Article 28     A unit responsible for legal and regulatory compliance shall carry out the following activities:
  1. Establish clear and adequate systems of advocacy of laws and regulations, consultation, coordination, and communication.
  2. Ensure that procedural and managerial bylaws are updated in a timely manner in response to applicable laws and regulations, so that operations are in compliance with all laws and regulations.
  3. Formulate the content of and procedures for assessing compliance with laws and regulations and monitor the periodic self-assessment of the implementation thereof by each unit.
  4. Administer adequate and proper legal training on laws and regulations to personnel of each unit.
  5. Monitor the compliance by foreign branch offices with the laws and regulations of the host country in which they are located.
  6. Carry out such other activities as may be required by the competent authority.
     If a service enterprise has established a foreign branch office, the unit responsible for overseeing legal compliance matters shall supervise the foreign branch office in handling the following matters:
  1. Matters to ensure compliance with local laws and regulations, including collecting information on local financial laws and regulations, establishing a database of local laws and regulations, implementing self-assessment of compliance with laws and regulations faithfully, ensuring suitability of the chief compliance officer and the adequacy of resources (including personnel, equipment, and training) for compliance with laws and regulations.

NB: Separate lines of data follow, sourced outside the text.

Here is a tiny trained network, its code and every weight. The questions are about switching its units off for an input and a class, where a switched-off unit gives its printed mean instead of its output.

import numpy as np


def w(rows, s, z=0):
    codes = np.array(rows[::2]) - 128.0
    scale = np.full(codes.shape[1], s)
    scale[-1] = z or s
    return codes * scale


def norm(h):
    return h / np.sqrt((h * h).mean(-1, keepdims=True) + 1e-5)


def f(y):
    return y / 2 * (1 + np.tanh(0.7978845608 * (y + 0.044715 * y**3)))


def log_softmax(a):
    a = a - a.max(-1, keepdims=True)
    return a - np.log(np.exp(a).sum(-1, keepdims=True))


def net(x, mask):
    res = np.array(x, float).reshape(1, 7) / 4 @ E
    u = 0
    for l in range(2):
        y = f(norm(res) @ A[l][:, :-1].T + A[l][:, -1])
        res = res + np.where(mask[u : u + 11], y, B[l][:, -1]) @ B[l][:, :-1]
        u += 11
    return log_softmax(norm(res)[-1] @ U[:, :-1].T + U[:, -1])


A, B = {}, {}
E = w([
[232,169,72,56,127],'x0',
[120,121,113,124,129],'x1',
[127,127,124,128,126],'x2',
[137,6,166,67,105],'x3',
[123,123,116,123,129],'x4',
[123,122,114,123,122],'x5',
[49,211,168,25,88],'x6',
],0.011)
A[0] = w([
[199,79,156,43,110,50],'L0N0',
[115,203,102,170,120,52],'L0N1',
[202,24,115,179,133,71],'L0N2',
[68,83,173,140,126,58],'L0N3',
[51,75,154,161,94,2],'L0N4',
[81,144,175,2,129,37],'L0N5',
[233,146,94,49,83,51],'L0N6',
[143,51,168,63,116,52],'L0N7',
[145,37,196,76,96,61],'L0N8',
[40,91,153,187,109,101],'L0N9',
[131,120,133,121,110,86],'L0N10',
],0.014,0.0069)
B[0] = w([
[55,117,128,157,178,204],'L0N0',
[104,183,50,155,147,178],'L0N1',
[165,122,128,131,54,254],'L0N2',
[120,86,166,113,178,173],'L0N3',
[117,122,135,82,153,167],'L0N4',
[196,136,124,141,11,254],'L0N5',
[129,83,219,53,192,234],'L0N6',
[70,144,62,216,167,194],'L0N7',
[38,168,5,196,162,213],'L0N8',
[155,134,175,57,152,227],'L0N9',
[123,105,130,148,134,115],'L0N10',
],0.015,0.0068)
A[1] = w([
[109,161,133,112,103,91],'L1N0',
[88,100,208,147,176,34],'L1N1',
[123,193,97,159,157,1],'L1N2',
[156,116,155,131,8,188],'L1N3',
[123,156,89,136,152,50],'L1N4',
[183,200,89,94,173,151],'L1N5',
[89,123,49,127,132,20],'L1N6',
[213,66,120,169,111,130],'L1N7',
[147,119,163,127,116,76],'L1N8',
[158,93,143,83,194,117],'L1N9',
[104,145,138,121,70,95],'L1N10',
],0.017,0.0049)
B[1] = w([
[187,60,77,150,35,149],'L1N0',
[189,164,213,65,167,165],'L1N1',
[83,43,96,146,188,172],'L1N2',
[242,190,75,194,97,255],'L1N3',
[95,94,107,117,154,150],'L1N4',
[45,9,122,191,179,199],'L1N5',
[83,118,128,169,143,174],'L1N6',
[177,255,113,56,27,202],'L1N7',
[101,172,82,121,155,141],'L1N8',
[93,91,204,16,145,185],'L1N9',
[244,127,134,163,126,160],'L1N10',
],0.0083,0.0091)
U = w([
[61,93,85,181,185,144],'0',
[216,171,143,125,40,216],'1',
[145,106,251,29,206,3],'2',
],0.016,0.0015)

Each question gives the input, the list of numbers given to net, and the class t.
The units are the neurons (one row each of A and B). Each row of codes is followed by its name. A weight is (code - 128) times the scale printed after its matrix; where a second scale follows, it is the last column's (A, B and U).
mask holds one flag per neuron, layer by layer. A switched-off neuron (its flag False) gives its mean, the last column of its row in B, instead of its output. The means were averaged over made-up inputs and are rounded, as every weight is.
A unit's drop is (log p(t) with every unit on - log p(t) with that unit switched off) / (log p(t) with every unit on - log p(t) with every unit switched off).
The circuit of an input: a set's keep is (log p(t) with only the set's units on - log p(t) with every unit switched off) / (log p(t) with every unit on - log p(t) with every unit switched off). Starting from the 12 units with the biggest drops (on a tie, the unit counted first), units are removed one at a time, each time the one whose removal leaves the highest keep (on an exact tie, the one counted first), for as long as the keep stays at least 0.8.
circuit, biggest first: the units of the circuit, biggest drop first
k most important neurons: the k neurons with the biggest drops, biggest first
top k neurons in layer l: the k neurons of layer l with the biggest drops, biggest first
drop of u: that unit's drop, to one decimal
input [-1,-2,-7,-6,-5,3,6], class 0: circuit, biggest first	(L0N1 L1N5)
input [-2,7,-4,8,3,-5,7], class 0: circuit, biggest first	(L0N8)
input [7,2,1,1,-3,6,-5], class 2: top 2 neurons in layer 0	(L0N6 L0N5)
input [4,-6,-7,-8,0,-8,8], class 0: top 2 neurons in layer 0	(L0N1 L0N2)
input [-7,5,5,6,-6,4,-7], class 1: 3 most important neurons	(L0N2 L0N6 L0N0)
input [1,-5,-1,-1,-5,-7,0], class 0: top 3 neurons in layer 0	(L0N5 L0N6 L0N9)
input [4,-6,-8,-4,-1,-6,-3], class 0: 4 most important neurons	(L1N5 L0N5 L0N1 L0N9)
input [-5,4,-2,-2,-4,8,5], class 1: 3 most important neurons	(L0N6 L0N5 L0N0)
input [-7,-1,-5,6,6,8,8], class 1: top 3 neurons in layer 0	(L0N5 L0N6 L0N0)
input [-7,7,1,3,5,-3,7], class 1: 4 most important neurons	(L0N5 L0N6 L0N0 L1N3)
input [-4,2,-6,4,-3,-2,5], class 1: 2 most important neurons	(L0N5 L0N0)
input [-1,-8,3,-1,0,-5,-1], class 0: 3 most important neurons	(L0N6 L0N5 L0N2)
input [-3,4,-7,-5,-1,7,-6], class 1: top 4 neurons in layer 0	(L0N8 L0N2 L0N7 L0N0)
input [4,-4,7,-1,-6,4,-2], class 2: circuit, biggest first	(L0N6)
input [8,-1,2,-7,6,-5,4], class 2: top 2 neurons in layer 0	(L0N6 L0N8)
input [-5,2,-1,-2,5,-1,6], class 1: 2 most important neurons	(L0N5 L0N6)
input [-2,-3,8,5,7,1,5], class 0: 2 most important neurons	(L0N8 L0N7)
input [-5,8,-7,2,5,-5,-6], class 1: top 2 neurons in layer 0	(L0N2 L0N6)
input [7,-2,5,8,5,-1,7], class 0: drop of L0N8	1.0
input [-3,1,-6,8,1,7,6], class 0: drop of L0N8	0.8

  2. Establishment of a mechanism for self-assessment and monitoring of legal compliance risks. If the scale of business is large, or the complexity or the degree of risk is high, a local external independent expert shall be engaged to verify the effectiveness of the mechanism for self-assessment and monitoring of legal compliance risks.
    Self-assessment of compliance with laws and regulations shall be performed no less frequently than annually, with the results delivered to the compliance unit for future reference. The head of a unit shall designate a person responsible for performing self-assessment within that unit.
    Working papers and materials in connection with the self-assessment under the preceding paragraph shall be retained for no less than 5 years.